Almost every couple comes to my office initially as a world-renowned expert on their partner’s problems. If you hold a conference next week about your partner’s issues, you will be the keynote speaker. They will be the main speaker of your speech. We have to reflect who is the expert and who.
The reason why this happens is simple, and most people hate to hear it. You think you’re arguing over coffee. Or sex. Or whose turn it is to load the dishwasher. You are not. Under each topic is the same question Are you there for me? Am I important to you?
If you’re a global star and your fiancé is one of the most powerful agents in sports, your version of this question is glamorously dressed. Tours. Timetables. Whose career bends around whom. But the question below is the same question the child is asking. Will you stay?
If you’re wondering why your “easy” relationship suddenly seems combustible, you can discover your relationship pattern in a few minutes. It explains a lot.
The counterintuitive part is no one tells Adele (or you)
Here’s what I wish someone had told me when I was younger, and what I think Adele and Rich already know intuitively.
Disconnecting is a feature, not a bug.
Culture sells us a story that healthy couples don’t fight. That if you are really right for each other, it will remain friendly forever. This is not true, and it is a brutal standard to be held to. Breaking up is proof that you actually love each other and intimidate each other because you mean so much to each other.

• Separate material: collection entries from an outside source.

[[152 130]
 [148 113]
 [137 135]
 [139 151]
 [140 145]
 [102 125]
 [112 117]]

The only reason you’re fighting is because the connection means so much to both of you that it makes you feel threatened. You both hurt. The irony is that your worst fights only happen because you love them so much and they love you so much. Fighting is a crazy misunderstanding, a manifestation of all harmful ways.
Read that twice. The worst fight I had last month was proof of love. Embarrassing, painful and embarrassing evidence. But proof.
I tell every couple I work with: not taking courses is not even on the table. It’s not on offer. Even a dance break in Las Vegas residency doesn’t change that. If two people are important to each other, they will intimidate each other. This is where the real work begins. This is also the science behind red flags in a relationship, the difference between a pattern that hurts you and a pattern that shows love out loud.
What I’ll tell Rich and Adele over dinner
Stop trying to win the issue. The issue is a trap.
When the next fight comes, and it will, because you’re engaged now and the stakes have risen again, try this. Pause in the middle. say out loud, I think we’re scaring each other now. Watch what happens. Most couples relent within sixty seconds because one of them finally called the real thing.
Then do the repair. The magic of a relationship is not being online all the time. Magic happens when two people are brave enough to make real repair after a real tear. Friendly people don’t need to be fixed. They just drift off. You two stopped being friendly five years ago. Welcome to the part that matters.
And by the way, the fact that Rich publicly used the word “friendly” to describe the beginning tells me something good. He remembers what came before him. He noticed the transformation. People who notice the transformation tend to respect the bond.
The line that deserves a screenshot
Safe friendly. Easy friendly. Friendliness also can’t break your heart, which means it can’t grow you either.
The moment Adele and Rich stopped being friendly is the same moment they signed up for everything that came after. Fears. Repairs. The ring. A typical Tuesday where one feels invisible and the other has to choose, once again, to be close rather than cold.
This is not a downgrade from friendliness. This is the upgrade. That’s the point.
_________________________________________________________________________________
Figs O’Sullivan and his wife, Till, couples therapists in San Francisco, and relationship experts at Stars and Silicon Valley, are the founders of Empathi, and built Figlet, our AI relationship coach, an AI relationship coach trained in their clinical work.